I have started improving precision in the reference values used in
discrete distribution tests to address MATH-1037.  It occurred to me
as I was doing this that for most of the Integer distributions, the
following two conditions hold:

0) The cumulative distribution test points are the same as the
density test points.
1) For each test point x_i among the test points x_0, ..., x_n,
every point with non-zero mass below x_i occurs among x_0, ..., x_i-1.

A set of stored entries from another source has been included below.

Points, in no order, along strands that fork, close into loops and pass close to each other.
In the rows, 128 means zero.
Two points are linked if the straight distance between their rows is under 107. Some points are linked to none.
Zotol: [173 210 153 106 155 144 144 154 140 110  93  67 116 125 132 126 153 139
 117 118 149 117  97 163 109  72]
nisu: [ 75 180 200 128  73 100 125 114 157 148 116 104 102 149  74 123  86 130
 102 157 154 151 156 179  96 113]
por: [124  63 102 128 139 111 117 156 120 126  77 125 118 144 111  76 125 110
 122 174 104 169 175 108 107 171]
zifol: [157 172 155  56 154 111 143 104 142 142 162 126 109 129 167 152 135 128
 106 138 107 115 121 194 118 119]
mogik: [146 161 166 154  84 146 131  58 106 110 161 132 162 115 171 177  74 161
 157  87 149 137 106 158 146 100]
Zeneg: [ 67  98  94  96  92 101 113 145 111 153 155 147 130  99 158 177 193 132
 119 110  89 102 110  64 196 122]
mifev: [157 161 143  68 169 110 124 154 152 130  95  82 106 128 130 123 159 117
  82 149 125 110 146 178 110 102]
solu: [ 79  58  95  88 147  93 117 146 122 151  96 138 132 141 103  99 128 102
  91 171  95 153 202 101 120 153]
mup: [ 78  93 102 116  87  99  95 130  90 149 178 155 128  84 147 174 187 120
 170 109 114 100 104  74 200 160]
sato: [122 190 179 151  84 113 146 125 168 104  82  89 109 134  74  57 105 155
 144 140 147 155 125 196 112  82]
Fomas: [125 216 160 183 111 156 149 133 157 117  97  82 128 129  94 100 118 133
 157 100 171 146 103 161 119  51]
nol: [117 105 157  45 125  69 157  88 125 160 187 177 153 119 160 165  86 113
 112  97  73 122  96 100 128 121]
tov: [200 131 120 163 164 184 179 134 130 112 104 132 141 138 113  86 119 114
 176 132 113 132 124 156 118 105]
kif: [ 78 109 101 110 137  90 111 145 127 142 137 127 130 112 133 173 154 129
  60 112 131  93 148  71 133  96]
koto: [131 100 132  90 102  83 140  87  99 138 183 177 146 122 152 166 142 105
 166  94 112 110  86  91 173 187]
Lik: [141 120 157 209  79 162 159 125 135 104 116 157 143 155 127  66 102 152
 158 126 124 198 101  63  99 106]
lofu: [152 170 180 130 105 154 139 112 117 109 133 113 133 152 156 117 106 156
 129 127 126 153 115 140 120  87]
gali: [ 99  82 119  84 125  73 127 105 110 146 166 183 143 117 124 153 127  95
 143 115 107 102 128  89 157 180]
fid: [174 109 120 148 148 168 170 147 122 102 102 128 135 153 155 141 150 142
 159 113  93 133  92 104 161 140]
semeg: [151  80 114 109 131 105 139 161 136 108  74 109 107 148 144  76 138 109
 101 157  83 176 157 100 135 136]
zilar: [150 109 142 115 109 148 159 138 111 103 119 147 127 161 190 153 145 138
 153 111  77 147  85  81 171 160]
dimu: [128 116 146  88 161 101 123 159 142 136 111 101 117 144 139 128 138 109
  66 143 123 120 158 121 115 106]
lun: [162 162 125 153 112 159 128  63  95 128 177 144 165 130 153 171  89 124
 158  87 150 120  87 148 131 115]
talin: [148 189 162  74 106 116 139  80 128 145 188 124 122 129 179 179 110 125
 119 115 128 120 100 191 131 100]
dema: [ 96 177 196 138  88  95 127 137 146 115 114  97  98 154 113  60 105 131
 109 150 150 184 120 129  89  94]
neb: [ 55 171 160 142 107  94  87 113 124 140 168 143 125 121  96 147 106 125
  89 129 156 115 140  70  62 117]
lazo: [133 127 117 149 179 147  98 144 134 125 112  95 131 128 113 132 127 109
  98 130 172 105 152 141  97 139]
vatas: [109 100  69 178 122 154  98 140  97 126 143 146 117  89 110 161 154 134
 180 113 140  78 108  97 164 187]
fege: [138 152 137 171 164 146 110 151 155 120 103  84 125 132  87  88 124 105
 125 134 171 133 123 136  83 107]
Dobe: [146  89  90 173 124 164 158 187 171 102  64 119 131 120 153  90 166 109
 168 117 103 165 104  89 150 121]
riz: [157 132 117 114 155 130 126 114 108 120 153 127 141 133 151 181 117 115
 112 101 143  90 108 123 143 132]
viti: [115 101  52 161 131 170 112 157 110 137 113 126 149 114 132 150 181 135
 157 103 140  87 110 119 186 152]
lefus: [130 123  76 199 125 158 113 148 110 110 130 141 120  99 104 172 148 141
 149  98 157  93 103  67 135 143]
Tunep: [155 155 151 156 138 131 134 162 161 100 107  92 115 136 118  62 123 118
 119 135 144 155 100 121  88  83]
bevo: [ 36 178 199 131  77  92 105 111 140 153 139 133 126 141  93 127  75 121
  98 138 155 142 154 117  74 115]
subor: [121 139 118 141 170 148  83 112 127 134 147 121 135 120  93 141 101  98
 112 137 180  97 154 172  74 160]
Niner: [105 108 132 157  91 131 115 110  96 102 165 180 121 113 150 147 140 145
 185 118  99 130  86  62 150 207]
neti: [105 151 182 127 125 106 111 142 136 127 127 107 116 148 114  97 113 116
  83 147 142 151 143  99  67 108]
fom: [167  91  95 129 178 145 126 150 128 133 100 108 128 136 116 113 133 118
 123 135 132 119 154 165 133 143]
vorab: [174 161 148 170 130 148 164 153 152  95 112 103 128 136 141  68 135 141
 140 115 129 163  78 104 116  52]
gid: [104  78 119  94 164  92 117 114 126 154 137 163 123 136 103 120  86 101
 103 169 103 151 186 115 106 178]
nuzet: [ 91  94 123 164 120  99  97 140 118 127 150 157 109 116  85 137 130 130
  90 155 142 118 153  56  74 144]
Zuget: [162 143 129 147 139 175 119  77 116 134 166 142 148 129 127 138  83 127
 153 121 135 133 119 190 123 142]
dol: [132 192 190 168  94 156 150 126 136 106 114  92 134 131 135 105 103 167
 156 104 160 165 107 139 129  49]
lepiv: [142 111 102 184 133 168 152 148 125 112 106 146 141 134 130 145 140 137
 156 108 132 118 101  79 133 145]
nafo: [ 68  72 108 150 108  93  95 168 135 151 127 147 104 107  79 118 159 143
  79 170 135 128 168  50 105 129]
pina: [133 142 131  77 132 100 152 137 109 120 139 125 135 135 207 203 137 127
  90  90 117 105 103  80 166  84]
nafa: [113 134 128 124 142 130  96  75 124 149 182 157 137 130 103 128  76 102
 121 152 156 123 155 180  73 177]
sar: [152 179 158 150 126 174 139  97 144 119 118 114 134 119  96 104 119 152
 160 133 132 136 132 205 104  97]
kaduf: [111 149 176 134 108 133 105  62 142 139 166 137 132 131 114 129  74 140
 135 147 134 154 161 207  93 156]
Rusi: [ 99  77  95 144 128 113 103 131 103 132 143 158 126 116 103 143 135 124
 116 147 135  98 153  84 127 178]
kuzep: [100 117 108  92 105  82 144 134 100 126 142 140 136 116 180 203 157 134
  99  87 109  90 100  47 177 101]
fuza: [200 168 139 149 146 161 182 133 143  86  98 120 135 123 129  56 149 124
 166 128 109 140 109 145 109  53]
lada: [143 154 176 131 103 144 134  54 147 124 152 140 124 115 138 119  88 177
 159 134 116 163 154 230 121 132]
tipet: [176  98  99 102 173 155 158 142 118 126  89 139 116 146 136  96 130 131
 169 141  85 158 136 163 181 178]
Sop: [172 165 122  69 183 129 130 120 150 144 137 114 110 123 134 143 145 124
 103 135 134 106 137 209 113 137]
Pamel: [ 59 128 139 114 138  86  96 129 132 142 158 144 121  95 114 165 127 128
  77 117 129  94 140  54  95  97]
zubo: [114 178 198 144  73 117 142 101 160 122 101 101 110 134  96 114  92 168
 137 145 144 154 154 193 109 113]
dima: [ 79 107  72 129  93 121 110 157 118 148 131 125 124 118 136 171 197 136
  88 125 127 103 132  62 171 100]
figo: [179 129 110 150 176 177 134  99 127 140 139 147 135 133  89  96  84 121
 164 145 127 134 142 203  98 155]
zodo: [126 107 119 128  97 109 109 112  85 112 176 171 133  92 149 164 156 124
 185  93 123 102  78  74 183 195]
fus: [107  70  65 171 148 172 106 170 126 139  90 132 145 128 110 100 154 126
 188 145 124 110 139 124 145 185]
zefu: [109  69  68 162 146 133  90 146 115 133 112 138 131 125  88 121 127 127
 140 150 146  97 157 119 119 194]
buge: [148 171 176  98  80 123 149  69 123 127 172 133 140 115 190 168  87 166
 150 108 126 145 115 193 154  97]
Povop: [109  89 103 179  78 131 116 173 141 112 107 151 108 109 119 123 174 152
 119 146 136 148 110  51 129 159]
dor: [185 127 113 125 200 166 130 134 136 133 114 115 121 122  98  96 116 118
 139 148 131 116 153 198 102 142]
Bava: [163  80  82  82 178 132 135 136 127 145 101 140 119 147 123 102 117 119
 150 149 114 138 171 183 166 185]
rolad: [160 195 183 110  87 152 158  89 129 108 134 119 127 121 173 144 109 189
 152 123 119 144 113 192 136  79]
puvo: [155 112 125  89 135 122 164 136 110 115 132 138 136 148 198 181 145 125
 123  98 103 115  88 111 201 131]
zevem: [170 193 132 117 173 161 123 131 144 131 125  89 121 127 126 158 141 122
 109 116 151  98 118 197 116 111]
dagu: [102  83  58  98 161 117  92 135 115 161 143 127 142 132 112 141 143  95
  96 133 155  82 175 153 148 151]
vos: [147  79  79 144 127 156 135 182 147 121  73  94 140 145 140 104 173 121
 128 116 116 143 111 106 159 116]
duz: [ 93  73  79  73 146  79 118 108 124 169 168 154 152 116 104 151 136  89
 121 115 139  83 147 132 166 152]
minap: [ 82  97  84 119 149 108  91 141 114 157 131 111 141 118 115 147 156 114
  74 127 157  78 175 109 129 118]
ruf: [113 191 182 135  73  91 159 146 156  95  91  82  97 143 116  46 111 155
 122 142 143 175  97 159 121  68]
gumik: [118  80  41 152 125 178 122 189 133 150  63 100 154 140 125  94 187 118
 161 132 117 137 126 126 149 140]
ralen: [135 103 147  71 155  98 138 112 129 146 143 159 125 141 142 122 100 109
  97 156  92 146 162 128 119 146]
Gedu: [157 107 164  84 134  97 154 140 123 119 106 136 107 153 153  97 122 124
  93 154  69 171 149  98 119 127]

A piece is all that can be reached along the links. How many separate loops has the piece of each point below (a circle has one, a figure eight two, a Y none), and how many tips (points with one link)?
neb | loops 1, tips 3
fege | loops 0, tips 6
por | loops 1, tips 0
Rusi | loops 0, tips 2

How many points has the smallest loop of links through each point below? Write - if it is on no loop.
solu | 6
zodo | 10
lefus | -
lofu | -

>From 1) it follows that the distribution value (cumulative
probability) at x_i can be obtained by just summing the densities of
the points up to and including it.  So, makeCumulativeTestValues can
just default to an appropriately defined sum over the
makeDensityTestValues array.  To reduce code duplication and reduce
the need to separately compute and maintain distribution reference
values, I think it might therefore be better to

a) Push the following up to IntegerDistributionAbstractTest, so the
method is no longer abstract and has this default impl
public int[] makeCumulativeTestPoints() {
        return makeDensityTestPoints();
 }

b) Also provide a default impl in IntegerDistributionAbstratTest for
makeCumulativeTestValues that computes the sum above.

There are a couple of downsides to this, so I want to get some
feedback before making the change.

* Loss of significance errors could in theory impact the precision
of the sum (I have not played with this, but I suspect it is not an
issue for the data we have now)
* It is a little awkward to state the invariant above that the
default impl depends on.  I guess it would go in the javadoc for the
default impl. 

Over the years people have been able to figure out fairly
successfully how to use the distribution test framework, but it does
require a little thought and I don't want to make it any more arcane
/ hard to figure out than it is already, so I would appreciate some
feedback on this.  Maybe the right solution is to go ahead with this
but add some separate documentation somewhere (either class javadoc
or the Programmer's Guide) on how the framework works.